Я услышала в тишине какой-то стук. Он был то мерный, то перебивчивый. А потом увидела пустырь. Большой, в рытвинах, размытый сумерками. Пахнуло полынью, чабрецом, дичью, как из веков татарского ига.
Опять, но уже ближе был этот стук, то мерный, то перебивчивый стук плотничьих топоров. Я увидела помост и виселицу. Помост казался тяжелым и темным, а виселица была тонкой и черной, как прочерченная тушью на литом золоте заката…
Я вернулась затемно. Безменовых беспокоило мое отсутствие. Клеопатра Дмитриевна обрадовалась, Безменов тоже, но радостью иного свойства, – очевидно, ему вообразилось, как я, арестованная, открываю жандармам место киевского жительства… Ужинать я не стала, кусок бы застрял в горле, и, сославшись на мигрень, вышла в сад.
Я села на скамью. Были луна и безмолвие, и мне опять примерещились ровно оплывающие свечи. Потом послышался стук, но уже не смешанный, как давеча, а лишь мерный, как метроном, хотя я и сознавала, что отсюда, от Безменовых, не услышишь плотничьи топоры, сознавала и то, что на пустыре, где полынь и лопухи, там давно артельщики пошабашили.
Но шагов-то я не услышала и едва не вскрикнула, когда меня негромко, почти шепотом окликнул Александр Дмитриевич. Он сел рядом. Я сказала, что встретила «фельдъегеря», Михайлов кивнул.
Я больше не слышала топоров, а слышала одно беззвучие теплой, тихой, светлой ночи, но, странно, я была убеждена, что Михайлов слышит, непременно слышит, и еще одно странное убеждение владело мною, что он тоже видел это сооружение на фоне червонного заката, непременно видел, потому что тоже побывал на пустыре, где полынь и лопухи и стук топоров.
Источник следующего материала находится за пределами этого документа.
In the data rows, the value 128 means zero.
Each row below has a hidden score, from 0 to 20, with 10 about the middle. What is it? The score is a weighted sum of the row's numbers plus the product of two more (or one squared), each taken from its middle value.
[149 168 124 120 168 133  97 155  79  80 144  81  70 128 134  76]: 9
[ 91 155 153  89 137 122  95 115 113 104  96  99 115  90  97 121]: 9
[146 200 188 118 190 123  96 171  83  80 156 146  89 151 122  94]: 10
[ 96 153 172  98 132 169 116 112 105 129  99 148 129 110 158 122]: 8
[169 101 103 184 106  78 190 117 113 194 132  80 205 143 136 203]: 13
[ 81  72  84  85  72 131  97  64  83 101  49 153 105  56 188  98]: 10
[117 103 106 124  91 178 145  89  83 156  83 135 160  94 170 154]: 12
[ 62 101 124  72  94  88  82  83  83  82  66  96  88  51  82  96]: 8
[184  89 191 183 123 117 165 160 125 142 179 109 131 171 159 136]: 16
[128 106 103 132  93  52 131  81 117 140  69 124 149  76  85 150]: 13
[165 164 100 137 176 112 107 179  85  86 179  83  71 170 130  73]: 5
[116  60 188 147  73 185 163 107 158 150 136 106 138 135 135 137]: 4
[177 130 120 181 154 110 167 182  91 156 204 129 145 199 127 147]: 10
[ 74 118 116  81 106 137  97  91 213 118 107 178 104  96 106 104]: 11
[199 194 117 176 206  51 153 222 173 123 215  75 111 208  88 110]: 6
[186 112 165 180 143 144 152 174  83 135 194 152 133 179  59 137]: 7
[ 76 136 108  76 126  69  74 113 150  86  94 120  95  96  95  97]: 8
[140 197  78 128 207 171 101 203 124  83 188 153  93 185 159  94]: 3
[ 60 110  75  61 112  86  61 107 108  59  90 129  67  84  54  74]: 11
[146  75 142 169  85 165 178 115 117 175 140  85 175 153  87 171]: 8
[137 152 116 112 149 184 102 128 104 100 107 163 104 116 173  97]: 6
[178 128 124 180 152 116 164 182  92 151 203 131 141 196 120 143]: 9
[ 81  70  82  82  72  94  86  67 135  99  54  82 109  42 104 116]: 9
[143  75 142 166  85 163 177 113 117 176 137  78 179 150  86 176]: 8
[158 165  96 131 175 110 103 177  87  82 175  84  68 164 139  71]: 5
[121 110 178 143 101 149 163 109 181 159 136  68 160 149 130 155]: 7
[114  87 152 140  85 170 161 102 121 168 122  79 175 134 102 173]: 9
[114 192  99 102 197 137  83 190 144  74 167 107  78 154 183  82]: 3
[166  61 145 184  80  59 190  98  94 196 110  90 206 120  83 207]: 14
[110  93 151 135  88 170 158 101 121 167 118  92 171 130 108 167]: 9
[154 190 159 123 183 172 103 160 121  99 135 129 110 135  89 116]: 7
[ 72  82  98  79  79 130  93  70  81  96  55 150 101  60 182  95]: 10
[179 128  92 185 149  46 183 172 196 152 184 178 166 175  73 175]: 8
[182 122 143 179 150 129 157 180  92 140 200 135 132 188  94 135]: 7
[145  67 138 167  77 177 177 108 127 172 135 131 162 133  57 157]: 10
[ 76  77  82  79  78 134  91  69  84  94  54 153  98  60 188  91]: 10
[144 167 127 117 165 134  96 149  78  80 137  80  72 120 130  77]: 9
[185 114 157 181 144 140 156 175  86 139 195 146 134 182  67 137]: 7
[182 199 126 160 209  44 138 223 164 111 215  75  98 207 100  98]: 6
[ 99 174 181  93 152 172 104 126 132 120 112 146 119 124 124 112]: 7
[169 101 105 185 107  77 191 119 110 195 133  85 204 145 135 201]: 13
[ 60 135  81  59 139 113  58 131  93  50 118 178  54 125 190  46]: 10
[118 103 105 126  91 183 147  91  84 158  85 135 161  96 165 155]: 12
[185 115 161 179 145 142 152 175  84 135 195 150 132 180  62 135]: 7
[117 103 142 135  93 171 157 100 111 169 110 121 167 120 129 162]: 11
[180 125 136 178 153 126 156 182  92 140 202 134 131 191 105 135]: 8
[ 59 134  80  59 139 114  57 132  95  50 118 177  54 125 190  45]: 9
[ 98 114  81  95 104 155 107  89 179 128  95 129 123 105  69 118]: 13
[121 127 153 122 110 173 139  99  75 146  85 157 145  95 183 140]: 10
[ 84 124 185 106 108 155 134 103 150 148 117  65 161 124 134 160]: 12
[180 123 171 182 148 143 162 179 150 133 187 100 123 177 108 125]: 4
[154 196 197 123 182 112 101 161  93  88 142 121  96 132 101 104]: 14
[146  70  73 155  68  64 160  66 155 171  79 130 167  87  98 162]: 16
[133 139  87 109 140 124  92 129 191 108 113 120 116 120  67 118]: 6
[152 104  79 149  92 104 153  82 138 165  84 136 164  94 189 160]: 13
[114  89 153 139  87 170 161 103 122 168 123  86 173 135 107 169]: 9
[179 119 174 183 144 163 160 176 159 130 180 124 130 164 111 137]: 3
[182 120 146 180 148 133 157 178  91 140 198 137 133 186  89 135]: 7
[135 112 142 139  98 169 156  96  78 165  88 152 163  98 187 159]: 12
[110 122 100 105 109  49  99  97 109  99  78 101 109  67  63 117]: 9
[163  97 115 180 102  95 188 116 113 191 133 103 193 145 123 188]: 12
[151 201 184 122 194 119  97 178  85  80 165 146  89 159 123  94]: 10
[166 102 160 183 118 146 180 149 151 159 172  73 151 181 110 146]: 3
[ 61 122 124  68 112 192  93  96 166 116  99 119 115 111 116 109]: 7
[130 194 194 108 177 168 102 148 151 115 129 140 118 141  95 115]: 7
[116 100 133 133  90 105 149  87 148 162  99 121 159 109 133 154]: 11
[173 198 193 137 192 200 114 164 164 123 142 171 117 154 108 110]: 5
[ 62 129  75  61 131 102  60 123 205  83 110 200  66 108 183  66]: 11
[ 90  63  88  94  63  96 100  59 136 115  50  76 127  39 116 134]: 10
[ 83  70  98  91  68 138 108  62  80 113  48 154 116  56 184 109]: 10
[120 101 128 135  91 103 150  86 133 163  93 107 169 103 129 165]: 11
[ 72 151 190  84 129 198 114 113 144 133 118 203 123 105 107 126]: 10
[102 141 106  93 129 110  91 112 111  94  92 145 100  98 181  94]: 8
[116 104 106 123  92 183 145  90  85 156  84 134 159  95 168 153]: 12
[ 62 120  75  62 121 102  63 112 203  87 102 200  70  98 179  71]: 12
[ 94 180 195  89 158 156  98 130 161 118 122 108 125 131  66 127]: 8
[101 144 103  91 134  85  84 120 108  82 100  57  74  81  58  76]: 4
[124 100 125 138  90 103 152  87 130 165  93 102 173 103 129 170]: 11
[ 79 168 182  79 149 144  90 123 193 114 124 110 115 136 107 110]: 6
[148  85  72 158  81 137 171  87 150 176 107 164 167  99 144 171]: 16
[180 125 172 181 151 151 158 181 159 129 184 109 123 169 105 129]: 4
[ 60 139  81  60 143 109  57 137  95  49 125 186  51 134 187  42]: 12
[ 81  73 102  89  70 140 107  64  79 112  49 154 115  58 178 108]: 10
[ 60 139  81  60 144 115  57 138  95  49 125 181  52 133 186  44]: 10
[ 82  70  84  86  70 126  98  64  76  98  48 151 104  54 185  97]: 10
[ 60 136  83  60 138 115  59 130  93  52 116 183  54 124 186  45]: 11
[ 85  67  74  84  70  92  86  66 126  95  52  84 104  38  87 112]: 9
[139 113 134 130 100 155 138  88  82 142  73 140 149  81 188 144]: 12
[144 200 183 117 191 135  96 171  91  82 154 143  91 150 134  94]: 10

Клеопатра Дмитриевна с зажженной лампой в руках вышла на крыльцо. Освещенная женская фигура, горящая лампа – будто встречают кого-то, будто сейчас опустит копыта усталый конь. «Как все это было давным-давно», – почему-то так, именно так, мне подумалось.
– Клёня, – тихо позвал Александр Дмитриевич, и она послушно приблизилась, села рядом с нами и поставила лампу у ног.
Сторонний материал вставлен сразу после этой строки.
Each row is where one point has got to under a steady rotation. How many ticks took it there?
The counts run from 0 to 268.
[  1  44 -23 -10 -22 -20   7 -44  20  49  26  -3  41 -20  -3  10 -33 -11
  17   8 -24   9  -4  17 -54 -34  -6 -28 -15 -20 -12 -20  42 -13 -27  -3
   7 -12  -1  22  -4  25  31  22   6 -16   6 -48   1  -6  -5  -3] -> 163
[  1  25 -12  -4 -20  12   6 -79   8  35  56 -14   1   8   0   8 -41 -20
   6   1 -42   5   9   0 -14  11   6  -9 -19  13 -19 -11  52   9 -26 -12
   8 -21  10 -11   8  -6  17  47   4 -23   1 -17  -6  14 -14 -36] -> 104
[  2   3 -25 -16 -12 -11  -1 -38  60  30  49  -1   3   7   1   0 -25 -19
  30  23 -48  -2  23  14 -59  20  -5  -8 -42   1 -32   6  18   7  -5  16
   0 -21  -1   8  19   5  26  40  15 -24   9 -24  -3   6 -37 -19] -> 83
[-32  33 -14 -10   2 -16 -10 -19  51   1  50  10   3  -6  14  14 -54   4
  13  -2 -30   7  23  14 -32 -13  32 -28 -31   7 -26 -12  31   8 -57 -10
  12   9  -6  -3   6   8  20  21  -5 -17 -14 -27   3  12 -23  -1] -> 239
[-11  40  -8  -4 -23  12  -1 -48  32  13  37   1  18  10  27   1 -31  19
  -3 -16 -21  15  29 -24 -35 -12  -5 -52 -36   7 -42 -26  33 -11 -37  -6
  12   5   9  -5  48   2  24  -2 -29  22 -18 -32  14  -8 -14   4] -> 242
[  0  15 -16 -21 -30   9 -21 -80  14  25  48   2  -1  -3  -3   3 -31 -18
  18 -13 -24 -18  26  -8 -38   4   0  -8 -41  22 -22  -4  21   7 -20 -12
   2   1  16  -4  51  -2   1  54 -16  23 -17 -10   6  18 -31 -26] -> 230
[ -6  17  -2 -28  21   3  -4 -17  53 -17  59  29  29   3  -5  -1 -25   3
   5  -6 -37 -10  36  10 -47  -2 -11 -17 -49  14 -46 -32  19 -13  -9  -3
  -1  -4  23  10  42   8   2  12 -16  10  -2 -36  23  23 -17  12] -> 218
[ 14  20 -20 -22 -24  21   5 -58  11  22  65 -23  -4   2   1   4 -37 -12
   7  16 -54  21  17  -1 -15   8  -8 -10 -29   0 -26  -2  56   0 -17 -16
   5 -22   3  -1   1  26  34  51   4 -16  -1 -20  -5  19 -16 -11] -> 103
[ 10  22  -6 -29   5 -15   7 -62  20  33  48  24  -8  10   1  13 -29   9
  -8 -26  -2  17  35 -12 -22 -14  11 -10 -47   4 -44   9  49  10 -37   9
   3 -21  30  12  19  -7 -10  21 -16 -20  -2 -41   6  -3 -18  -1] -> 195
[-19  23  -6  -2  11  -6  -3 -31  26  16  53  -8  23 -24  11   7 -35  -8
  -2  -2 -29  17   8  20 -35 -47  -3 -36 -25   5 -22 -30  56 -25 -25 -22
   4  -7  35   7  11  14  19  29   1  -6 -12 -37  13  19 -14   2] -> 12
[ 13  43 -11 -19 -11   5  -8 -73   2  24  30 -10  28   4  10  25 -49 -11
   4 -26 -11  -5   5 -19 -29   3  16   8 -12  -5 -38  -6  49  -2 -54   2
   1  -5   6  -9   4  -3 -14  31 -15 -15  -9 -43   3  -6  -8 -15] -> 150
[-11  44 -22  -9 -29   9 -11 -67  26  20  40   8  14  -5  -8   1 -23 -17
  45  34 -42  -7   8   9 -55   0  -5 -12 -22  -8 -14 -24   3   9 -15 -13
  11  11 -14   1  27   5  21  39  -8   8  -8 -30   1   3 -15 -13] -> 249
[-17  12   2 -31  14 -17   5 -34  40   9  71  12  13 -14 -25  11 -33  -5
   2 -29 -17  -6  18   8 -27 -24  -4  -2 -41  15 -30 -22  26  -2 -22   0
  -5   5   8  24   9  -7  -5  50  -1  -7 -18 -45  33  21 -36  20] -> 8
[ -3   9 -28 -18 -22  10 -16 -69  25  12  36   0   0  -6  14   4 -33 -10
   9   5 -27  -9  25  16 -41 -17   1 -20 -48  15 -30 -11  27 -16 -20 -22
  -6  -9  23   2  44  19  14  45  -8   9  11   0  -1  14 -19 -30] -> 229
[  1  23  -7 -18  13   4  13 -24  52  20  45   4  43  11  -9   6 -11  14
 -23 -20  -5  -8  16  -8 -52 -12 -19 -23 -29 -10 -46 -27  42 -17 -20   8
  -5 -17  17  28  13   9  -1  12   0 -18  -3 -53  23   8  -7  25] -> 177
[-12  33  -8  -8  19   0  -7 -64  19   6  54  31   8  -7   7  -7 -47 -12
  21  -7 -19   7  13   7 -34  -4   6   9 -30  45 -28 -16  31  10 -12   8
   3 -10  37 -24  26 -23  -1  19 -18 -15   0 -46   6  16 -17 -30] -> 215
[-28  23 -16   6  18   4 -13 -47  29   3  71   7   6  -2  -5   4 -40  -7
  -2   7 -45  -1  22  40 -37  26   8 -22 -27  12 -19 -47  33 -12 -11   8
  -4 -32  -1  -3  27  16   7  -1  -6 -20   1 -32  14  19 -14 -12] -> 93
[-11  46  -4 -12  -1  -1  -4 -39  29  20  53  20  17  14  -5  13 -40  -6
  -1  -4 -22  -1  34 -11 -53  29  37  -2 -36   9 -23  19  38  31 -37  11
  13 -12  -8  -1   5 -16   2  15  -7 -34 -23 -51   0   0 -21  -4] -> 69
[-14  26   1 -25  13   2  -8 -38  33  -9  67  22  12  -8  -7   5 -33   8
  11   5 -39  -1  35   7 -31 -12   4  -8 -48  24 -26 -12  20  10  -7 -10
  -7   6  10   9  15   0  12  23 -21  -1 -13 -39  30  29 -33  16] -> 219
[-24  26 -15 -11 -32  -4  15 -74  22  35  55 -20 -10 -22 -18  -1 -38 -13
   7 -24 -32   3  15  -3 -11  -3 -23 -34 -33   1 -27 -21  22  -8 -26  17
  -1  -7 -14  11  13  22  27  29 -11  15 -15 -17  20  -3 -37  -4] -> 119
[  1   7 -10 -39  12 -26  -4  -6  44  20  49  20  13   7   1  17 -38  13
   7 -12 -26   3  28  23 -36 -14  13 -21 -36   1 -37   0  40  -2 -49 -16
  12 -33  20   7   0  15  -2  28   7 -26   5 -41  -9   1  -2 -10] -> 193
[ 13  15  -4 -49  -4   7   2 -43  32  -2  55  28  12  14   8  10 -42   3
  36  -4 -40  27  24   9 -30  -7  -8   8 -51  20 -40 -17  22 -13 -26  -4
  -6 -17  25 -11  35  16  17  19 -13 -10  16 -19   6  18   5  -4] -> 213
[-14  38 -26  10 -19   8  -4 -29  46  30  35 -24  36   2  14   3 -19 -14
  -7  12 -37  -5   0   4 -67  -5   3 -39 -15 -14 -26 -17  49 -12 -21 -18
  22 -10 -11   7  23  20  28  32  13 -17 -17 -40 -10   4 -12  -8] -> 268
[  2  19   5 -29  -5 -12  -5 -29  44  27  40  -1  31   4  26  15 -30   3
   6 -38  -8  -2  20 -26 -43 -26   6 -19 -27  12 -49  -1  50   7 -56  -6
  20   6  25  -6  18 -21   2  23   1   7 -18 -34   6  -8 -28 -20] -> 25
[  4  28 -29 -27 -31  10   3 -44  18   6  43 -18  49 -23   2  18   0  -6
  10  12 -48 -21   7   2 -51 -14 -10  -4 -22 -12 -31   1  37  -3  -4 -16
  -7  -7 -13   8  13  27  20  47 -14   6   2 -34  13  22 -31  -1] -> 143
[-20  38  -2  -5  15  -2  -8 -26  30  20  53  22  26 -20  13 -15 -26   9
  -3 -20 -15  -5  10 -10 -45 -11   0 -28 -18  35 -20 -20  55  17 -25 -11
   4   9  29 -14  21 -20  36  21 -10  -7 -35 -46  11  17 -34   5] -> 221
[ -9  23 -14 -34   3  -3   5 -32  46   5  52  -7  36 -19  17  28 -34 -16
  44   5 -62 -12   7  12 -34   7   0   7 -16   7 -33 -16  11  11 -28  10
  -1  -3  -5 -14  -6   9  19  42   3 -19   1 -45   7   6 -26 -14] -> 128
[  3  31   7  -7  14  26   9 -53  44  11  55   7  18  25  16  -8 -28  20
 -19 -11 -36  13  28 -15 -31  17 -13 -20 -25  11 -41 -28  41 -17 -12  18
   9 -27  18 -15  38  -2   7  -3 -16 -20  -1 -43  11   6   6 -14] -> 91
[ -4  24 -29 -19 -23   1  -5 -76  33  28  38 -18   4 -19   3  16 -29 -27
  31 -11 -34 -11   6   4 -26   4 -13  -5 -30  16 -28 -15  14  -9 -11  25
   0 -18   1   3  21   7  14  31  -7  12  19 -28  12   0 -48 -36] -> 124
[ -8  10 -27 -13 -24   0 -13 -38  33  19  31  -7  23 -14  30  -1 -36  -8
  14   2 -37  -2  10   7 -45 -23  -2 -36 -34  16 -30 -12  44 -23 -20 -30
   4 -15  29  -2  41  22  29  29   3   0   6  -6 -11  14 -11 -28] -> 228
[-11  46   2   4 -11  11 -12 -53  41  28  34  10   5  10  16   1 -54 -12
   5 -20 -12  -2  -1 -14 -49  19  16  -7  -5   0 -40 -38  25   5 -45   5
  11   0   4  -9  30 -14   0  25   0 -20 -18 -32   5 -14   1 -25] -> 256
[ -4  34 -16 -29 -29  -6  -6 -52  26  24  33  -1  19  -5 -10  -3 -21 -25
  40   3 -26   3  23  -9 -58 -26  -6 -14 -43  -1 -11  -1  20  11 -14  -7
   1  23  -1  23  21   3  34  45  -1   5  -8 -29  20   3 -31   1] -> 38
[-17  14 -20 -14  12 -26 -16 -40  26  17  55  37  -3 -15 -13   8 -38   1
   2 -14 -28  14  27  36 -30 -18  12 -39 -46  19 -21 -13  27 -12 -26  12
   1 -27  28  10  21  12   4  -2 -12  -2  10 -40  11  16 -23 -12] -> 199
[-17  34 -11   8  -4   0  -3 -53  21  23  80   5  14 -14 -18  -5 -13  -7
  -4  28 -64 -10  14  17 -46   9   0 -25 -35   6 -11 -17  52   3   6 -15
   2 -24  -6   7  -3  10  36  43  -6  -7 -11 -35  12  23 -23  -6] -> 98
[ 15  25   7 -20  -8  26   8 -56  38  39  57  -3   6  32  -9 -17 -15  -9
  10  -1 -23   8  20 -28 -49  34  -9  -4 -24  -5 -39 -16  29  22 -21  16
   8 -11   7   4  16 -19  10  37   2 -18 -20 -31   7  -4  -5 -14] -> 85
[ 10  12 -10 -45 -26  -2   3 -17  39  24  31 -25  51  -7  17  28 -34  -8
   2 -24 -23 -16   8   0 -48  -9   1 -19 -18 -20 -40  -2  38 -13 -44  -7
   2  -8  -2   5   3  32  18  34  12  -8  -6 -24  -8  -3  -2 -16] -> 147
[-32  46 -19   1 -31  -3 -14 -49  20   6  44  14   2 -16  -5  15 -50 -10
  18  11 -37   2  10  17 -40 -18   4 -46 -31  13 -10 -26  16  -4 -34 -11
   5   2 -22  -3  27  15  26   7 -14   8  -4 -31  10   4 -19  -7] -> 244
[ -6  54   0  -6  -7  17  -1 -61  30  21  34   0  -3   8  13   1 -52 -21
  21   4 -15   6   2 -15 -39   9  24   8 -20  -7 -23 -22  33  11 -39  -9
   9   9  -4  -5  16 -12   2  38  -6 -25 -16 -32  10  -1  -8  -7] -> 255
[ -8  21   8 -25   6   9   0 -27  56  22  56  20  27  27   2   5 -41  -2
   4  10 -50   9  13   8 -40  21  -1 -11 -23  -5 -33 -34  35  -1 -38  -4
   6 -25   2  -8   8   9  12  26  15 -27   3 -27  -7   7  21 -13] -> 87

– Боже мой, – молвила она, – неужели совершится…
– Не надо, Клёня, – сказал Александр Дмитриевич.
Она вздохнула и перекрестилась. Мошкара вилась у огня, мошкара и ночные бабочки.
Кто-то пел про старого капрала. Как его ведут на расстрел, как он просит получше целить… Про старого капрала кто-то пел в ту светлую киевскую ночь, и у растворенных настежь окон темнели неподвижные фигуры… Некто спел про старого капрала, как вели его на расстрел и как его расстреляли… Казалось, обезлюдела земля, никого, ни единой души, но вместе чувствовалось
– А что Фаня? – спросил Михайлов. Спросил негромко, но я вздрогнула и прошептала:
– Какая Фаня?
(Фаней звали в семье Михайловых самого младшего, Митрофана, в ту пору еще гимназиста; я это знала, но словно бы начисто позабыла.)
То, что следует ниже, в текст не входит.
Look-ups in named tables: a row name and a column name give one cell, copied from the table.

rebugo:
	galote	dezik	vakif	rur	zirozi
somive	143	176	161	142	117
sakal	178	146	219	47	146
berabu	128	142	183	136	165
kebuku	101	125	93	118	133
vafopa	123	139	114	201	156
lerem	105	125	105	114	140
puraliv	120	139	112	213	160
zukul	117	157	111	187	130
figivo	209	126	148	120	154

zukul, dezik: 157
berabu, vakif: 183
kebuku, rur: 118
somive, dezik: 176
vafopa, galote: 123
puraliv, rur: 213
vafopa, vakif: 114
zukul, galote: 117

sig =
         robi    miv    zov  tafire  dogav
mileli   0.14  -0.10  -0.12   -0.30  -0.46
mok     -0.27  -0.74  -0.76   -0.31  -0.99
livale  -0.95  -0.26  -0.10   -0.42  -0.29
lol      0.50  -0.19   0.28   -0.26   0.42
lag     -0.59   0.09   0.26    0.34  -0.01
fub     -0.04  -0.08   0.25   -0.07   0.74

What is the robi of lol in sig? 0.50
What is the miv of livale in sig? -0.26
What is the robi of lag in sig? -0.59
What is the miv of fub in sig? -0.08
What is the robi of mok in sig? -0.27
What is the tafire of livale in sig? -0.42
What is the dogav of lag in sig? -0.01
What is the miv of lag in sig? 0.09
What is the dogav of mileli in sig? -0.46
What is the zov of lag in sig? 0.26
What is the robi of mileli in sig? 0.14
What is the tafire of fub in sig? -0.07

bel =
columns: kif, numizo
faseda: [20, 82]
dag: [33, 162]
filodam: [44, 62]
teb: [142, 235]
bakizu: [103, 45]
vebuz: [152, 153]
poviza: [43, 81]
bov: [107, 67]

poviza, numizo: 81
poviza, kif: 43
dag, numizo: 162
filodam, numizo: 62
dag, kif: 33
teb, numizo: 235
bakizu, numizo: 45
faseda, numizo: 82
vebuz, kif: 152
faseda, kif: 20
vebuz, numizo: 153
bov, numizo: 67
bov, kif: 107
bakizu, kif: 103
teb, kif: 142
filodam, kif: 44
Which row has the largest kif? vebuz

gutipu
|  | badot | fuzole | sek | miv |
|---|---|---|---|---|
| nifela | -5595 | -5750 | -2203 | -1807 |
| mamezu | -3853 | -395 | 1743 | -3456 |
| bafum | -3232 | 4506 | -4586 | -5881 |
| gativeb | -3506 | -2011 | -787 | -1291 |
| lilek | -1255 | -3137 | -2900 | -6737 |
| vin | -3727 | -3787 | -6394 | -1220 |
| lefopab | 716 | -8004 | -2377 | -90 |
| mozesim | -6136 | -8350 | -5634 | 2499 |
| gik | -1393 | -2160 | -2747 | 3253 |
| papu | -633 | -4918 | -6985 | 58 |
| mavo | -1566 | -8806 | 17 | -5293 |
| fuf | -1083 | -2263 | 6377 | -3731 |
| navale | -7195 | -4397 | -8379 | 3381 |

fuf, fuzole => -2263
lilek, miv => -6737
mamezu, badot => -3853
navale, badot => -7195
nifela, sek => -2203
bafum, sek => -4586
lilek, fuzole => -3137
navale, fuzole => -4397
papu, miv => 58
mavo, badot => -1566
mozesim, fuzole => -8350
mamezu, miv => -3456
gik, miv => 3253
fuf, badot => -1083
bafum, miv => -5881

Table livil
,zonino,zuzuzi,pob
megadof,48,165,191
rito,73,185,169
sozu,68,209,184
rok,50,149,156
kel,51,155,162
fuvuzin,75,182,171
gidelim,48,177,186
somuzup,52,191,162
kasezer,54,208,191

What is the zuzuzi of somuzup in livil?
191
What is the pob of somuzup in livil?
162
What is the pob of kasezer in livil?
191
What is the zonino of rito in livil?
73
What is the zonino of megadof in livil?
48
What is the pob of rok in livil?
156
What is the zonino of sozu in livil?
68
What is the zuzuzi of megadof in livil?
165
What is the zuzuzi of fuvuzin in livil?
182
What is the zuzuzi of sozu in livil?
209
What is the pob of fuvuzin in livil?
171

tuf:
         figo  rasireb  pivir  benot  zalib  ralen  rodu  sosu
rup       142      145    207    127     60    204   127   101
giziger   165      129    177    239    185    134   156   195
lalebiz   117      133    136    181    128    181   163   171
nuketem   165      127    177    212    160    148   154   167

What is the rasireb of nuketem in tuf? 127
What is the rodu of giziger in tuf? 156
What is the benot of rup in tuf? 127
What is the zalib of lalebiz in tuf? 128
What is the benot of lalebiz in tuf? 181
What is the pivir of giziger in tuf? 177
What is the pivir of rup in tuf? 207
What is the ralen of giziger in tuf? 134
What is the rasireb of lalebiz in tuf? 133
What is the ralen of nuketem in tuf? 148
What is the rasireb of giziger in tuf? 129

vopom:
          suvu  tesif  ramiv  zigufon    mez  dimem    kem  sapura    pip
kuv      36.94  34.55  36.98    34.25  29.59  52.55  33.98   27.83  25.62
guvem    22.18  12.18  12.30    43.82  34.89   3.59  45.66   84.21  42.94
pon      33.75  41.57  31.74    33.73  36.10  24.91  34.15   30.62  32.77
ralamuk  30.88  46.30  34.20    32.66  48.81  43.06  31.06   16.62  27.06
betonu   28.94  16.64  29.81    32.97  29.83  30.78  40.90   47.61  33.30
galateb  44.92  47.40  19.25    29.05  36.73  44.40  34.36   36.95  51.60

kem of pon is 34.15
mez of pon is 36.10
ramiv of ralamuk is 34.20
dimem of galateb is 44.40
ramiv of guvem is 12.30
mez of guvem is 34.89
pip of guvem is 42.94
pip of kuv is 25.62
ramiv of galateb is 19.25
Which row has the largest ramiv? kuv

– Фаня? – отозвалась Клеопатра Дмитриевна и невпопад ответила: – Фаня очень хорошо рисует.
– Да, да, хорошо, хорошо рисует Фаня… А ты помнишь, как он болел дифтеритом?
– Помню, конечно, – недоуменно ответила Клеопатра Дмитриевна.
И я тоже недоумевала: «Фаня… дифтерит…» Александр Дмитриевич слабо повел плечом, словно отстраняя и меня, и мое недоумение, повел плечом и забрал в свою руку сестрину.
– А мне казалось… нет, не казалось, так было… я умирал вместе с Фаней. Умирал физически. И когда Фаня хрипел, я тоже задыхался. Я готов был умереть и за него, и вместе с ним.
Он помолчал, потом произнес упавшим голосом:
– Проклятое бессилье, ничего не можешь сделать…
Пробрезжило, и стало зябко. Пичуга в шиповнике осторожно пробовала голос,
Александр Дмитриевич вздохнул.
– Ну, – сказал он с фальшивой будничностью, – пора. Пора на дилижанс.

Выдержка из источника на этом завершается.